David Kushner, Masters of Doom,
Random House, Piatkus

This is about the guys that created Wolfenstein 3D, Doom, and Quake amongst other games. It's about John Carmack and John Romero and the changing supporting cast in a fluid world. It's also about the history of gaming, through Dungeons and Dragons and early computer games to the arcades and cash cows of later years. It is also very US-centric. There is no mention of contributions from other countries at all other than the occasional Brit (well, I think there was one) who ended up in the USA working in that environment.

It's a great book though. David Kushner is a long time gamer and he assembled the personal sagas of the two main characters from six years of interviews and research. You get to feel the joy of a small team working their guts out to get a game out the door, the pains of political infighting and idea clashes, the triumph of success, and the hollow feelings of things going to hell in a handbasket.

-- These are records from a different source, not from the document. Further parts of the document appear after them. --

[[2.635,-2.623,-1.711,-3.071,2.118,0.278,-2.251,0.598,-0.279,-1.101],
[3.112,1.205,-0.823,-0.694,-0.138,-1.235,2.301,-2.224,0.281,-0.249],
[-0.376,-2.702,4.116,4.209,3.113,-0.517,0.397,0.004,-3.172,-0.806],
[2.020,2.733,-1.694,-4.796,2.111,-3.916,0.691,3.404,-2.172,-1.641],
[0.183,1.607,0.894,-3.923,2.521,-0.185,2.086,-3.582,2.333,0.108],
[-1.432,2.252,-4.616,-3.984,-1.826,3.931,0.651,1.430,0.500,0.016],
[-1.847,-0.896,-1.621,-3.397,-0.882,-3.666,-4.427,-1.001,0.111,-0.003],
[-0.136,0.513,3.467,1.583,-2.437,-1.316,1.243,1.630,-2.332,-0.493],
[-0.032,-1.280,2.628,2.849,-1.922,2.217,-2.463,-1.088,3.406,-1.145]]
|
[[3.112,1.205,-0.823,-0.694,-0.138,-1.235,2.301,-2.224,0.281,-0.249],
[2.635,-2.623,-1.711,-3.071,2.118,0.278,-2.251,0.598,-0.279,-1.101],
[2.020,2.733,-1.694,-4.796,2.111,-3.916,0.691,3.404,-2.172,-1.641],
[0.183,1.607,0.894,-3.923,2.521,-0.185,2.086,-3.582,2.333,0.108],
[-0.032,-1.280,2.628,2.849,-1.922,2.217,-2.463,-1.088,3.406,-1.145],
[-0.136,0.513,3.467,1.583,-2.437,-1.316,1.243,1.630,-2.332,-0.493],
[-0.376,-2.702,4.116,4.209,3.113,-0.517,0.397,0.004,-3.172,-0.806],
[-1.432,2.252,-4.616,-3.984,-1.826,3.931,0.651,1.430,0.500,0.016],
[-1.847,-0.896,-1.621,-3.397,-0.882,-3.666,-4.427,-1.001,0.111,-0.003]]

[[-4.203,3.024,2.744],
[-2.480,1.675,1.317],
[1.459,2.617,-1.153],
[3.986,-3.425,-3.502],
[5.583,-0.922,-0.775]]
|
[[5.583,-0.922,-0.775],
[3.986,-3.425,-3.502],
[1.459,2.617,-1.153],
[-2.480,1.675,1.317],
[-4.203,3.024,2.744]]

[[0.570,0.392,0.422,0.345,0.448,0.424,1.911,-0.109,-0.938],
[0.197,-0.969,-0.339,0.170,0.232,1.240,0.551,1.459,-1.829],
[-0.231,-0.657,0.025,-1.053,-1.017,-0.634,-1.639,-0.543,0.687],
[-0.406,-1.589,-1.556,1.810,1.333,2.810,0.095,4.324,-3.154],
[-0.165,0.611,-0.473,1.512,1.261,0.773,0.905,1.202,-0.454],
[0.530,0.642,0.453,0.293,0.481,0.176,1.840,-0.427,-0.497],
[-0.560,0.391,-0.779,1.559,1.085,0.626,-0.227,1.501,-0.011],
[-0.588,-1.949,-0.690,-1.457,-1.306,-0.002,-3.074,0.727,0.068],
[-0.467,0.648,0.061,-0.259,-0.387,-1.248,-1.418,-1.143,2.020],
[0.441,-0.416,0.643,-1.477,-1.031,-0.607,-0.026,-1.340,0.119]]
|
[[0.570,0.392,0.422,0.345,0.448,0.424,1.911,-0.109,-0.938],
[0.530,0.642,0.453,0.293,0.481,0.176,1.840,-0.427,-0.497],
[0.441,-0.416,0.643,-1.477,-1.031,-0.607,-0.026,-1.340,0.119],
[0.197,-0.969,-0.339,0.170,0.232,1.240,0.551,1.459,-1.829],
[-0.165,0.611,-0.473,1.512,1.261,0.773,0.905,1.202,-0.454],
[-0.231,-0.657,0.025,-1.053,-1.017,-0.634,-1.639,-0.543,0.687],
[-0.406,-1.589,-1.556,1.810,1.333,2.810,0.095,4.324,-3.154],
[-0.467,0.648,0.061,-0.259,-0.387,-1.248,-1.418,-1.143,2.020],
[-0.560,0.391,-0.779,1.559,1.085,0.626,-0.227,1.501,-0.011],
[-0.588,-1.949,-0.690,-1.457,-1.306,-0.002,-3.074,0.727,0.068]]

[[-5.341,-1.819,1.607],
[-3.259,-0.970,-1.418],
[2.644,-0.347,-0.775],
[-0.613,1.611,2.425],
[2.249,-2.504,1.175]]
|
[[2.644,-0.347,-0.775],
[2.249,-2.504,1.175],
[-0.613,1.611,2.425],
[-3.259,-0.970,-1.418],
[-5.341,-1.819,1.607]]

[[1.552,-3.469],
[2.632,-3.574],
[-2.465,4.233],
[-4.133,-2.709],
[-2.201,4.080],
[-2.484,4.742],
[-3.047,-2.328],
[3.671,1.972]]
|
[[3.671,1.972],
[2.632,-3.574],
[1.552,-3.469],
[-2.201,4.080],
[-2.465,4.233],
[-2.484,4.742],
[-3.047,-2.328],
[-4.133,-2.709]]

[[0.814,0.436,1.360,1.773,-1.714],
[1.564,4.272,1.379,2.072,-4.027],
[0.988,-1.028,2.209,1.463,5.207],
[-0.242,0.474,0.900,2.806,-3.371],
[-1.187,-3.273,-1.830,-1.906,4.400],
[-1.402,0.278,2.785,2.177,0.697],
[0.544,-0.144,1.606,-2.550,2.766]]
|
[[1.564,4.272,1.379,2.072,-4.027],
[0.988,-1.028,2.209,1.463,5.207],
[0.814,0.436,1.360,1.773,-1.714],
[0.544,-0.144,1.606,-2.550,2.766],
[-0.242,0.474,0.900,2.806,-3.371],
[-1.187,-3.273,-1.830,-1.906,4.400],
[-1.402,0.278,2.785,2.177,0.697]]

[[-0.411,-0.283,0.338,0.465,-0.583,0.296,0.196,0.587],
[-3.805,-2.198,-0.663,0.596,-1.391,1.905,-0.124,3.940],
[3.299,1.555,4.262,-1.934,2.890,-2.266,-1.933,-1.242],
[-3.290,-2.010,-2.212,0.728,-1.308,1.899,0.454,2.405],
[-1.577,-0.314,-3.848,1.439,-2.175,1.241,1.801,-0.357],
[1.161,0.531,0.430,-0.019,0.327,-0.506,0.100,-1.145],
[-2.999,-1.716,-3.219,1.790,-2.486,2.117,1.601,1.390],
[1.869,1.370,1.604,-0.968,1.200,-1.349,-0.763,-1.009],
[2.506,2.385,-1.093,-0.040,-0.042,-1.352,0.797,-3.181],
[3.947,2.133,3.287,-1.699,2.655,-2.468,-1.367,-2.507]]
|
[[3.947,2.133,3.287,-1.699,2.655,-2.468,-1.367,-2.507],
[3.299,1.555,4.262,-1.934,2.890,-2.266,-1.933,-1.242],
[2.506,2.385,-1.093,-0.040,-0.042,-1.352,0.797,-3.181],
[1.869,1.370,1.604,-0.968,1.200,-1.349,-0.763,-1.009],
[1.161,0.531,0.430,-0.019,0.327,-0.506,0.100,-1.145],
[-0.411,-0.283,0.338,0.465,-0.583,0.296,0.196,0.587],
[-1.577,-0.314,-3.848,1.439,-2.175,1.241,1.801,-0.357],
[-2.999,-1.716,-3.219,1.790,-2.486,2.117,1.601,1.390],
[-3.290,-2.010,-2.212,0.728,-1.308,1.899,0.454,2.405],
[-3.805,-2.198,-0.663,0.596,-1.391,1.905,-0.124,3.940]]

[[3.693,3.347,3.357,4.146,-1.482,3.747,2.058,-0.724,3.325,0.013,1.408,2.541],
[-1.307,-1.585,-1.672,-1.823,-1.901,-1.704,-0.731,-2.228,-1.410,-2.378,-0.668,-1.344],
[-2.830,-2.615,-2.631,-3.209,3.690,-2.912,-1.605,3.014,-2.581,2.266,-1.043,-2.015],
[-3.465,-3.310,-3.306,-3.638,-0.126,-3.475,-2.738,-0.358,-3.311,-0.512,-2.327,-2.957],
[2.565,2.466,2.483,2.840,-3.690,2.655,1.749,-3.170,2.429,-2.525,1.316,2.070],
[1.848,1.668,1.604,1.520,2.340,1.595,2.148,1.987,1.788,1.580,2.050,1.805],
[1.884,1.313,1.245,1.850,-4.196,1.581,0.875,-3.789,1.447,-3.275,0.134,0.774],
[-1.696,-2.159,-2.254,-2.133,-2.105,-2.147,-1.603,-2.230,-1.963,-2.174,-1.771,-2.172]]
|
[[3.693,3.347,3.357,4.146,-1.482,3.747,2.058,-0.724,3.325,0.013,1.408,2.541],
[2.565,2.466,2.483,2.840,-3.690,2.655,1.749,-3.170,2.429,-2.525,1.316,2.070],
[1.884,1.313,1.245,1.850,-4.196,1.581,0.875,-3.789,1.447,-3.275,0.134,0.774],
[1.848,1.668,1.604,1.520,2.340,1.595,2.148,1.987,1.788,1.580,2.050,1.805],
[-1.307,-1.585,-1.672,-1.823,-1.901,-1.704,-0.731,-2.228,-1.410,-2.378,-0.668,-1.344],
[-1.696,-2.159,-2.254,-2.133,-2.105,-2.147,-1.603,-2.230,-1.963,-2.174,-1.771,-2.172],
[-2.830,-2.615,-2.631,-3.209,3.690,-2.912,-1.605,3.014,-2.581,2.266,-1.043,-2.015],
[-3.465,-3.310,-3.306,-3.638,-0.126,-3.475,-2.738,-0.358,-3.311,-0.512,-2.327,-2.957]]

[[1.701,-0.634,-1.707,1.865],
[1.407,-0.575,-1.448,1.619],
[-3.840,-4.625,3.463,3.069],
[1.848,-0.697,-1.809,2.096],
[-4.391,-5.249,3.929,3.235]]
|
[[1.848,-0.697,-1.809,2.096],
[1.701,-0.634,-1.707,1.865],
[1.407,-0.575,-1.448,1.619],
[-3.840,-4.625,3.463,3.069],
[-4.391,-5.249,3.929,3.235]]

It also deals with the call for censorship (remember, Doom was incredibly violent and gory) and the after-affects of the Columbine massacre. My question is, do parents not have brains anymore? But I guess there are quite a few people that can't and won't take responsibility for anything. They deserve a totalitarian state.

Another thing this book highlights is that games can still be made by small teams and without a king's ransom for a budget ... just stay away from consoles until you've got a hit and the console makers come asking for a port.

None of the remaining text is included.